A comprehensive, all-in-one collection of optimization algorithms for deep learning, designed for **maximum efficiency**, **minimal memory footprint**, and **superior performance** across diverse model architectures and training scenarios.

[![PyPI](https://img.shields.io/pypi/v/adv_optm)](https://pypi.org/project/adv_optm/)

## 🔥 What's New

### In 2.4.x:

This update introduces a whole refactor of the library with many new features and changes:

- New optimizers state mode option (`state_precision`) with many precision settings for the optimizer states: rank-2 factored mode (`factored`), full FP32 (`fp32`), BF16 with Stochastic Rounding (`bf16_sr`), int8/uint8 with Stochastic Rounding (`int8_sr`), FP16 (`fp16`)
- Added new powerful optimizer: SinkSGD_adv.
- Added spectral scaling option to all optimizers, achieving width/rank invariant updates.
- Added Nesterov momentum (`nesterov`) and its coef (`nesterov_coef`) to all optimizers.
- Added centered weight decay (`centered_wd`), to pull the weights toward their pre-train state (anchor)
    - anchor precision can be changed to save memory (`centered_wd_mode`): full, float8, int8, int4
- Added Fisher Weight Decay option for Adam variants (`fisher_wd`).
    - Paper: [FAdam...](https://arxiv.org/abs/2405.12807)
- Added Factored Second Moment option for Adam variants (`factored_2nd`). This works alongside any `state_precision` setting.
- Added Geometric Weight Decay for SinkSGD_adv and SignSGD_adv.
- Added new powerful mode: variance normalized momentum (`normed_momentum`). Which applies the optimizer normalization before the momentum (also called as Normalization then momentum NtM)
    - For: AdamW_adv, SignSGD_adv, SinkSGD_adv.
- Added Variance/Confidence Preconditioning (`snr_cond`) for SignSGD_adv, SinkSGD_adv.
    - Only works with `normed_momentum`.
    - Technical reports: [AASS](https://koratahiu.github.io/aass/), and [sink-v](https://koratahiu.github.io/sink-v/).
- Added Adaptive Stochastic Sign with L_inf preconditioning (`stochastic_sign`) for SignSGD_Adv and Lion_adv.
- Improved CANS (`accelerated_ns`) for Muon variants, by integrating dynamic lower bound.
- Removed Simplified_AdEMAMix optimizer and its settings in other optimizers, they are now replaced by Nesterov momentum and its coef. Which is better and less hard to tune.
- Removed cautious and grams modes, as they were heuristic and not working well.
- Removed optimizers: Lion_Prodigy_adv, and Simplified_AdEMAMix.

### in 2.1.x

- Added Signum (SignSGD with momentum): A new optimizer in the family (SignSGD_adv)
- More info coming soon.

### in 2.0.x

* Implemented torch.compile for all advanced optimizers. Enabled via (compiled_optimizer=True) to fuse and optimize the optimizer step path.
* Better and improved 1-bit factored mode via (nnmf_factor=True).
* Various improvements across the optimizers.

### in 1.2.x
* Added **advanced variants** of [Muon optimizer](https://kellerjordan.github.io/posts/muon/) with **features** and **settings** from recent papers.

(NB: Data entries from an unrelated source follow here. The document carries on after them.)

Known rows, with every way that one mark hangs from another
j_697(j_305 j_942(j_41(j_484)) j_971): [-20.0, 27.4, -49.8, -17.9, 25.5, -4.1, 10.8, -4.6, -12.0, 9.1, -25.2, 18.1, 8.7, 40.5, -14.7, 4.9, 2.0, 37.6, -13.0, -79.5]
j_41(j_942): [-49.8, 18.9, 6.3, 4.0, -50.0, 13.9, -20.9, 12.1, 4.1, 48.8, -19.6, 9.0, -0.7, 14.0, -33.2, 50.9, -21.4, -16.7, -16.7, 50.7]
j_942(j_484): [-13.6, -11.7, 32.1, -10.2, -6.8, -23.7, -15.3, 12.9, 28.5, 9.5, 7.0, -25.1, -16.1, -24.6, 29.0, 27.7, 13.0, 2.6, 13.8, -12.5]
j_932(j_942(j_305)): [22.3, 11.7, -12.4, 14.2, -43.1, 37.6, 1.2, 2.3, 12.8, -10.5, 3.8, 13.2, -1.3, 8.1, -2.5, 11.9, -15.9, -23.8, -11.2, 56.5]
j_305(j_697): [-11.4, -13.3, 37.2, -27.3, -39.9, 11.7, 3.7, 38.1, -11.7, 8.8, 2.6, -10.7, 17.6, 43.5, -25.4, 1.7, -12.2, -3.4, -8.9, 12.9]
j_942(j_305): [4.0, -4.3, 5.9, 1.0, -16.7, 12.2, 13.8, -13.7, 0.4, -11.6, -26.5, -8.3, 12.5, -9.9, 23.5, 1.2, -20.1, -10.7, 23.3, 36.3]
j_585(j_942(j_41 j_484)): [-28.4, -4.5, 18.5, 5.7, -7.8, -15.6, 6.9, 26.6, 7.0, 44.7, 35.3, -11.6, -15.6, -67.9, 4.6, 35.5, 18.0, 1.3, 6.9, 3.2]
j_41(j_484 j_942(j_305)): [-42.7, 18.3, -34.2, 15.6, -42.3, -8.2, -30.7, -6.6, -19.5, 34.9, -6.4, 44.5, -24.8, 26.0, -10.3, 30.1, -17.1, -6.3, -12.9, 39.9]
j_305(j_697(j_942(j_41 j_484) j_971)): [9.8, -9.9, 15.9, -21.2, 33.0, -2.6, -0.7, 17.1, -19.6, -3.9, 7.5, -8.4, 1.4, 20.6, -27.0, -19.3, 17.6, 19.7, -11.5, -42.9]
j_942(j_41): [-38.7, -7.2, 6.0, -18.5, -7.2, -10.3, 11.9, -0.1, 22.4, 11.1, 32.9, -11.7, 7.9, -22.8, -21.2, 16.4, -6.0, -7.8, 37.6, 1.8]
j_305(j_697(j_942 j_971)): [9.4, -3.5, 1.4, -10.1, 13.5, 18.9, 2.8, 36.1, -28.6, -3.4, -24.5, -2.2, 6.5, 53.5, -29.5, -7.6, -5.6, 24.2, -31.8, -20.4]
j_305(j_697(j_942(j_41) j_971)): [4.6, -6.0, 2.7, -18.9, 22.5, 12.0, 8.1, 20.7, -26.5, -3.0, -2.8, -0.7, 10.1, 36.7, -41.1, -15.6, 2.2, 19.4, -15.9, -28.5]
j_305(j_697(j_942)): [-13.9, -16.8, 15.1, -19.6, -14.2, 26.4, 17.8, 41.8, -22.5, 7.4, -13.5, -10.1, 9.3, 33.0, -19.5, 4.9, 4.1, 8.8, -17.1, 4.3]
j_942(j_305(j_697) j_484): [28.2, -23.0, 55.2, -22.6, -4.4, -13.4, -2.8, -16.6, -8.2, -14.4, 4.3, -19.7, 7.1, -23.4, 32.8, -25.9, 19.6, -12.7, 23.4, 0.8]
j_697(j_305): [-34.7, 14.6, 21.4, -35.0, -64.2, 8.6, 14.7, 13.9, 13.9, 24.3, -26.6, -11.6, 31.9, 33.7, 4.5, 28.6, -20.2, -4.5, 3.4, -9.4]
j_932(j_942(j_484)): [8.0, 6.1, 8.6, 8.1, -37.7, 13.3, -18.9, 22.6, 33.0, 3.5, 27.4, 1.2, -21.6, -2.3, 1.5, 29.4, 5.6, -15.6, -17.8, 22.7]
j_932(j_942): [-0.5, 13.9, -10.5, 11.3, -50.3, 32.8, -7.3, 30.5, 24.9, 5.6, 14.1, 9.8, -9.2, 22.2, -18.1, 35.2, -16.6, -16.9, -24.0, 44.7]
j_585(j_697(j_305 j_971) j_942(j_484)): [-8.9, 8.0, 11.4, 33.3, -19.5, -25.9, -2.0, 45.2, 26.8, 11.5, -18.7, -15.9, 13.6, 24.2, 29.4, 7.8, -24.7, 5.1, -44.2, -7.9]
j_41(j_484 j_942): [-66.7, 20.9, -33.3, 11.5, -49.4, -12.1, -39.4, 19.9, -6.9, 50.9, 2.6, 41.5, -30.7, 40.0, -25.9, 52.4, -17.5, -0.4, -28.4, 29.0]
j_697(j_942(j_41 j_305 j_484) j_971): [26.8, 2.0, -24.9, 7.3, 83.4, -8.4, 3.7, -32.7, -6.7, -22.9, -18.8, -3.9, -14.3, -35.6, 15.3, -17.9, 21.8, 27.8, 14.3, -52.3]
j_942(j_41 j_305(j_697(j_971)) j_484): [32.6, -20.0, 44.5, -32.0, 33.1, -32.3, -4.3, -48.5, -7.2, -20.9, 44.9, -14.4, 13.4, -41.0, 4.7, -51.3, 26.9, -11.9, 46.9, -32.7]
j_942(j_305 j_484): [16.7, -14.0, 31.3, -4.8, 3.7, -16.8, -4.7, -23.8, 13.0, -13.7, -8.0, -20.8, -6.1, -46.2, 51.5, -3.9, 13.0, -9.2, 34.9, 4.2]

Rows
[-13.4, -23.4, 27.6, -28.7, 4.1, 4.7, 13.2, 23.8, -15.0, 5.3, 17.5, -18.0, 6.3, 0.4, -16.2, -5.9, 27.7, 4.7, 3.6, -19.2]	j_305(j_697(j_942(j_41 j_484)))
[43.7, -15.2, 45.5, -17.9, 15.8, -17.1, -13.1, -20.7, -11.6, -21.9, -1.6, -14.8, 5.5, -8.3, 25.0, -35.6, 13.1, -0.6, 13.3, -16.7]	j_942(j_305(j_697(j_971)) j_484)
[13.4, 1.1, -14.2, -3.1, -36.0, 17.6, -1.0, -6.4, -2.3, -9.1, 54.9, 29.6, -2.8, 12.7, -27.9, -12.4, -0.2, -26.2, 0.1, 31.7]	j_932(j_942(j_41(j_484) j_305(j_697)))
[31.4, 6.2, 5.9, 11.5, -29.6, 17.7, -11.5, -5.0, 21.3, -10.1, 18.7, 3.9, -13.7, -18.4, 15.8, 8.2, 7.0, -24.1, -3.2, 33.8]	j_932(j_942(j_305 j_484))
[10.6, -10.0, -10.4, -19.5, 13.8, -22.3, 0.6, -30.6, -26.2, -18.0, 37.8, 20.0, 7.9, 13.0, -19.0, -43.6, -2.4, -1.7, 27.1, -17.3]	j_942(j_41(j_484) j_305(j_697(j_971)))
[-0.4, 8.7, 35.0, -6.7, -20.6, -0.7, -31.0, -21.0, -16.7, 26.5, -11.8, 6.6, 2.8, -0.9, -15.7, 2.5, 2.4, -18.9, -9.8, 24.1]	j_41(j_942(j_305(j_697(j_971)) j_484))
[19.0, -5.9, 2.0, 58.6, 15.2, -21.7, -2.3, 25.8, 19.2, -13.4, -18.8, -13.2, -2.0, -7.1, 41.0, -13.1, -23.3, 1.7, -30.4, 22.5]	j_585(j_697(j_971) j_942(j_305 j_484))
[-5.3, -5.9, 18.3, 9.5, -3.4, -11.2, 16.0, -1.3, -5.1, 29.0, 26.6, -10.7, -10.1, -84.2, 20.2, 12.8, 18.5, -6.3, 21.6, 14.6]	j_585(j_942(j_41 j_305 j_484))
[-27.7, 6.4, 7.5, -28.3, -15.4, 9.4, 21.6, 9.5, 5.8, 20.1, -37.4, -21.3, 10.5, -4.9, 30.3, 28.3, 25.6, 14.5, -0.6, -43.8]	j_697(j_305 j_942(j_484))
[11.5, 9.3, -64.6, 14.7, 71.0, -2.6, 6.9, -19.7, -19.5, -20.0, -20.2, 21.0, -17.3, 2.0, 0.7, -11.3, 2.1, 34.7, 2.1, -40.6]	j_697(j_942(j_41(j_484) j_305) j_971)
[-12.1, 26.4, -29.3, -22.4, 24.4, 9.5, 20.0, -10.2, -7.4, 7.9, -35.4, 1.5, 22.0, 27.5, -18.8, 3.7, 0.4, 29.6, -5.9, -70.1]	j_697(j_305 j_942(j_41) j_971)
[22.0, 1.0, 8.4, 0.3, -17.0, 6.8, -5.7, -25.1, 25.3, -10.3, 49.3, 2.4, -8.9, -40.4, 1.5, -3.5, 16.5, -33.2, 20.5, 23.1]	j_932(j_942(j_41 j_305 j_484))
[-4.4, 19.6, -10.3, -25.4, 38.3, -11.2, 7.4, -18.0, 0.3, 6.9, -21.1, -8.3, 8.6, 1.5, 1.3, -1.0, 24.2, 29.6, 0.3, -91.5]	j_697(j_305 j_942(j_41 j_484) j_971)
[-18.8, -20.9, -19.4, 37.1, 3.8, 8.4, 23.4, 21.9, 30.4, -32.4, -40.9, -20.4, 13.9, 23.7, 35.4, -3.1, -26.5, -2.8, -7.6, 36.6]	j_585(j_697(j_942(j_305)))
[-10.5, 0.6, -9.0, 17.7, 10.6, -14.4, 3.3, 22.2, 37.3, -22.5, -42.5, -22.0, 20.1, 52.6, 29.5, -6.3, -19.9, 12.1, -27.6, -30.2]	j_585(j_697(j_305 j_942(j_484) j_971))
[5.0, -20.5, 32.7, -21.1, 22.3, -31.7, 5.4, -53.1, 17.0, -12.3, 38.6, -22.0, 1.9, -78.2, 29.0, -20.0, 29.2, -19.8, 65.7, -12.8]	j_942(j_41 j_305 j_484)
[30.6, -5.2, 17.6, -10.6, -4.0, 11.6, 3.3, -9.3, -23.9, -19.3, -21.2, -1.1, 21.2, 26.3, -1.5, -29.2, -19.1, -2.1, 4.8, 15.1]	j_942(j_305(j_697(j_971)))
[3.3, -3.4, -18.0, 51.7, 12.6, -13.4, 16.4, 14.4, 14.6, -10.6, -1.2, -3.6, 16.5, -5.8, 6.3, -18.3, -38.5, -7.0, -14.5, 32.1]	j_585(j_697(j_971) j_942(j_41 j_305))
[-0.5, 2.9, 8.2, -3.2, -24.1, 2.1, -12.8, 2.6, 37.6, 4.0, 59.8, 0.9, -15.9, -24.4, -15.7, 19.0, 16.5, -22.7, 5.2, 11.8]	j_932(j_942(j_41 j_484))
[-22.6, -8.2, -45.2, 4.6, 27.5, 6.7, 27.3, -11.5, -11.8, -6.9, -6.0, 7.6, -11.3, -26.8, 14.3, 5.5, 15.2, 14.8, 23.5, -5.8]	j_697(j_942(j_41(j_484) j_305))
[15.2, -9.1, 15.1, -14.8, 23.6, 4.7, -6.4, 30.2, -21.3, -4.5, -13.6, -8.3, -3.0, 37.2, -15.0, -10.9, 11.0, 24.9, -27.4, -33.7]	j_305(j_697(j_942(j_484) j_971))
[17.6, 9.1, -44.7, 12.8, 69.9, 11.3, 16.5, -23.4, -15.1, -21.1, -31.6, 4.6, -3.8, -11.4, -4.9, -13.1, -0.6, 26.8, 8.1, -29.9]	j_697(j_942(j_41 j_305) j_971)
[7.2, 9.3, -30.5, 9.9, -30.8, 13.3, -3.3, -12.6, 11.2, -8.4, 45.4, 29.4, -11.0, -1.5, -15.0, 2.2, -4.5, -24.3, 6.7, 35.0]	j_932(j_942(j_41(j_484) j_305))
[35.1, 6.4, -25.6, 16.7, 70.9, 1.5, -2.9, -14.1, -10.2, -23.1, -48.5, -4.0, -20.8, -14.2, 31.0, -8.8, 13.6, 35.1, -8.0, -39.2]	j_697(j_942(j_305 j_484) j_971)
[26.8, 12.9, -44.9, 22.1, 56.8, 21.9, 8.6, -5.4, -18.5, -20.4, -62.8, 4.1, -8.5, 10.0, 11.9, -1.2, -10.6, 34.4, -15.9, -18.8]	j_697(j_942(j_305) j_971)
[-20.0, 10.3, 21.4, -5.5, -49.7, 23.6, -11.7, -8.7, -22.5, 31.8, -21.5, 11.3, 15.1, 15.4, -31.0, 12.3, -16.5, -26.5, -6.4, 59.2]	j_41(j_942(j_305(j_697)))
[-17.5, -8.7, -22.3, -8.7, 2.5, -21.7, 9.2, -34.6, -1.8, -10.3, 33.8, 15.1, -1.6, -23.6, 6.8, -11.9, -2.3, -8.7, 48.1, 3.6]	j_942(j_41(j_484) j_305)
[-19.8, 10.5, 25.2, 1.2, -29.5, 0.5, -25.0, -23.2, 1.0, 30.4, -14.8, 0.7, -5.8, -25.2, 2.5, 24.3, 2.9, -22.9, 4.3, 41.5]	j_41(j_942(j_305 j_484))
[-24.6, 19.0, -24.6, 6.8, -34.3, -7.0, -37.8, -3.5, -35.3, 29.4, -5.1, 48.9, -16.9, 51.3, -27.0, 8.1, -18.6, -2.8, -28.4, 26.1]	j_41(j_484 j_942(j_305(j_697(j_971))))
[40.1, 12.5, -2.3, 7.6, -36.1, 36.5, -5.4, 7.2, -2.2, -16.4, 6.7, 17.2, 3.6, 33.5, -20.9, -9.9, -15.7, -20.0, -25.0, 41.8]	j_932(j_942(j_305(j_697(j_971))))
[31.8, 7.3, -1.8, -2.0, -23.7, 26.0, 1.1, -13.6, -0.2, -15.7, 39.6, 17.1, 10.0, 10.0, -38.1, -20.5, -7.2, -28.2, -1.4, 29.9]	j_932(j_942(j_41 j_305(j_697(j_971))))
[16.5, -29.2, 54.7, -37.1, 13.6, -25.9, 5.6, -44.3, -3.0, -13.8, 49.0, -21.3, 15.3, -56.6, 8.8, -40.9, 34.4, -23.5, 57.2, -15.3]	j_942(j_41 j_305(j_697) j_484)
[-0.9, -10.1, -31.3, 38.0, 41.1, -6.6, 13.4, 3.4, 28.2, -40.8, -28.3, -13.5, 13.5, 28.9, 13.9, -22.7, -28.1, 4.3, -6.6, 4.6]	j_585(j_697(j_942(j_41 j_305) j_971))
[-2.7, -3.3, 1.3, 54.4, 6.2, -28.0, -10.9, 54.2, 31.1, 3.1, -7.3, -15.5, -9.7, 8.3, 27.5, 8.5, -24.2, 9.9, -44.3, 11.2]	j_585(j_697(j_971) j_942(j_484))
[3.6, 3.9, -24.7, 3.2, 76.4, -13.5, -4.9, -4.5, 5.5, -5.9, -5.9, -8.5, -23.8, -20.9, 0.2, 4.6, 23.5, 35.9, 1.4, -64.0]	j_697(j_942(j_41 j_484) j_971)
[-13.3, -6.4, -5.9, 5.5, -21.8, -1.9, 18.7, 18.4, -33.0, 29.3, 30.3, 16.6, -1.5, -29.8, -10.0, 2.6, 0.7, -1.1, 1.4, 23.2]	j_585(j_942(j_41(j_484) j_305(j_697)))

| Optimizer | Description |
|---|---|
| `Muon_adv` | Advanced Muon implementation with CANS, NorMuon, Low-Rank ortho, etc. features. |
| `AdaMuon_adv` | Advanced AdaMuon implementation, which combines Muon's geometry with Adam-like adaptive scaling and sign-based orthogonalization. |

> *Documentation coming soon.*

* Implemented [Cautious Weight Decay](https://arxiv.org/abs/2510.12402) for all advanced optimizers.

* Improved parameter update and weight decay for **BF16** with **stochastic rounding**. The updates are now accumulated in **float32** and rounded once at the end.

* Use fused and in-place operations whenever possible for all advanced optimizers.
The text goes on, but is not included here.